DNS policy with Multi WAN system & diverse latencies
-
I have two WAN gateways: WAN1 is for a high latency satellite service. WAN2 is for a much lower latency cellular service. I would like to introduce a policy that would use WAN2 for DNS resolution and use WAN1 for all other internet traffic. I presently use pfSense version 2.4.5-RELEASE-p1 with Resolver in forwarding mode.
Is such a policy already effectively active with the default resolver settings, in that DNS Resolver will send out simultaneous requests on all “Outgoing Network Interfaces” and act on the first useful response that it receives, which would normally be on the low latency WAN2?

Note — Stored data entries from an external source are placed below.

The four nearest rows among all rows above each row, by straight-line distance, nearest first (none for the first five rows):
0: 1, 2, 2, 3, 0, -1, 8, 2, 1, 4, 1, 3, 1, 0, 3, 0, 3, 1, -1, 0, -1, 0, -1, 2, 3, 1, 0, -1, 0, -1, 2, 16, 1, 1, 0, 1, 0, 0, 1, 2, 0, -2, -1, -1, 0, 0
1: 0, 2, 0, 0, 1, 0, -1, 1, 2, 3, 0, -2, 2, -1, 0, 0, -2, 0, 0, 2, 1, 4, 1, 0, -2, 2, 0, 0, 2, 0, 3, 1, 2, 10, 0, 0, -1, 2, 2, 1, 1, 0, 1, -1, 1, -1
2: 0, -3, 1, 2, 0, 1, 0, 0, 1, 0, 2, 0, -5, -3, -1, 0, 0, -1, -1, 0, 0, -1, 0, 3, 3, 0, 1, 1, 3, 0, -2, 9, 2, 6, -2, 0, 0, 1, -2, 2, -1, -2, 1, 1, 3, 2
3: 0, -2, 3, -1, 2, 0, 4, 0, -2, -1, 6, 0, -4, -3, 1, 1, -1, -1, 0, 0, -3, -3, 4, 5, 5, -1, 2, 0, 3, 0, 1, 0, 5, 6, -4, -1, 2, 2, 3, 3, 1, 0, 0, 0, 1, 1
4: -1, 3, -1, 3, -2, 2, -1, 0, 4, 8, 2, -2, 6, 2, 0, -2, -1, 1, -1, 1, 2, 3, -1, -1, -1, 2, 0, -2, 0, -2, 1, 2, -1, 2, 3, -1, 0, -1, 2, 1, 2, 1, 2, 0, -2, -2
5: -1, 1, 2, 0, 1, 2, 5, -1, 2, 5, 3, 1, 6, -1, -1, 1, 0, -2, 0, -2, 2, 0, 1, 1, 1, -1, -2, 2, 1, 0, 1, -1, 3, 3, -1, 0, 0, -1, 2, -1, 3, 1, 0, -2, 3, -1
1 4 3 2
6: 0, -1, 1, -2, 0, 2, 1, 2, -2, 1, 6, 0, -1, -2, -1, 1, -1, 2, 0, 0, 0, 1, -1, 1, 1, -2, 1, 2, 1, 0, -1, -2, 8, 6, 0, 1, -1, 2, 7, 3, 1, -2, 0, 2, 2, 1
3 1 5 2
7: 3, -1, 8, -2, 1, 0, 0, 2, 0, 0, 5, 0, -3, -5, -2, -1, -1, 0, -1, 1, -1, 0, 2, 3, 2, 0, 1, -1, 2, 1, 0, 1, 2, 6, -4, 0, 0, 1, 3, 1, 2, 2, 0, 4, 4, 1
3 6 2 1
8: 2, -2, 9, 0, 1, 0, 2, 5, -3, 2, 4, -1, -2, -2, 0, 2, 0, 0, 1, -1, 1, -3, 0, 1, -1, -1, -1, 0, 0, 2, 1, 8, 0, 5, -1, 1, -1, -1, 1, 0, 1, -1, 0, 0, 2, 0
7 2 3 0
9: 1, 0, 4, -1, 2, -1, -1, 3, 0, -3, 12, 1, 0, -3, -2, 0, -1, -1, 0, 0, 0, 0, 3, 6, 2, -1, -2, 1, 1, 0, 3, 1, 5, 4, 0, 0, 2, 1, -1, 0, 0, -2, 1, -2, 1, 0
3 7 6 8
10: 2, 2, 9, 0, 1, 0, -2, -1, -1, -2, -1, 1, -3, -1, 0, 0, 0, 2, 2, 3, 0, -1, -1, 1, 1, 0, -1, 1, 2, 0, 1, 0, 1, 15, -3, 2, 2, 1, 1, 1, 0, -1, 0, 0, 4, -1
7 1 8 2
11: 2, 2, 2, 1, 0, 0, 12, 0, 3, 3, 3, 0, 1, 0, 0, 0, 0, 1, 0, -1, -2, 0, 1, 1, -2, -1, 1, 2, 2, 1, 2, 6, 5, 10, 1, 0, 1, 1, 2, 0, 1, 1, 0, 2, 0, -1
5 1 0 8
12: -1, 3, 9, 0, 2, 2, 0, 1, 1, 2, 1, 0, 0, 4, 1, 1, 0, 0, 2, 1, 0, -1, 3, -1, -2, -1, -2, 0, 1, 1, 0, 3, 0, 0, -1, 0, 1, 0, 0, 0, 1, 0, -1, 0, 6, -1
8 5 7 1
13: 2, -1, 1, 2, -1, 0, 2, 1, 1, 8, -1, 1, -1, -2, 2, 1, -1, 2, 1, -1, 0, -1, 2, 1, 1, 0, -2, 2, 2, -1, -1, 20, 6, 3, -2, 1, 0, 2, 1, 1, 0, 2, 1, 0, 3, 1
0 2 8 11
14: 2, -2, 1, -2, 5, 1, 7, 1, -2, -3, 7, 0, -6, -3, 0, 1, 0, -2, 2, 1, 0, -1, 2, 6, 2, 3, 0, 2, 2, 2, 0, 1, 7, -8, -4, 1, 2, 0, -1, 1, 0, -1, 0, 0, 4, 1
3 9 7 2
15: 2, -1, 2, -1, 2, -1, 0, -1, 0, 1, 8, 0, -4, -1, -3, -1, 1, 0, 0, 1, 0, 2, 1, 12, 1, -1, -1, 1, 0, 0, 0, 1, 2, 10, -1, 0, 3, -1, 1, 2, 0, -3, 0, 1, 1, 2
9 3 7 2
16: 2, -4, 10, 0, 2, -3, 2, 3, 0, -4, 6, 1, -6, -4, 0, 1, -1, 0, 0, -1, -2, -4, 4, 4, 0, 0, 0, 2, 1, 2, 0, 0, 11, 16, -3, 0, 2, 0, 2, 0, -1, -2, -2, 3, 1, 2
3 7 10 15
17: 0, -2, 2, -1, 1, 0, 10, 1, 8, 13, 1, 1, -2, -2, 1, 2, 0, 0, -4, -1, 3, 0, 2, 2, 1, -2, -1, 1, -2, 0, -2, 14, 5, 6, -2, -1, -1, 0, -1, 0, 1, 1, -1, 1, 3, 2
13 0 11 2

What would be the simplest and/or best way to accommodate my DNS policy?
-
@brucexling in the past I have done what you’re trying to do (if I recall right) by selecting the specific wan-like interface I wanted queries to go through for outbound dns queries versus all in the dns resolver settings. This would force every request to go out that interface. That should do the job. The only down side is that if that interface goes down, you’ll have no DNS resolution but I never really had that issue.
-
I am still wondering if it would be better to just leave things at default settings, ie. “By default all interfaces are used.” for Outgoing Network Interfaces. In that case the request goes out on all interfaces, and the first response is adopted. The time penalty for this approach I surmise would be negligible compared to singling out WAN2 for requests. A further benefit would be the effective failover to WAN1 in the event that WAN2 goes down.
-
@brucexling as far as general latency I think that should be fine. DNS lookups are pretty quick and if you’re using a forwarder as you say, the cached response from the authoritative server should be fast too. In general, if it ain’t broke, leave it the hell alone.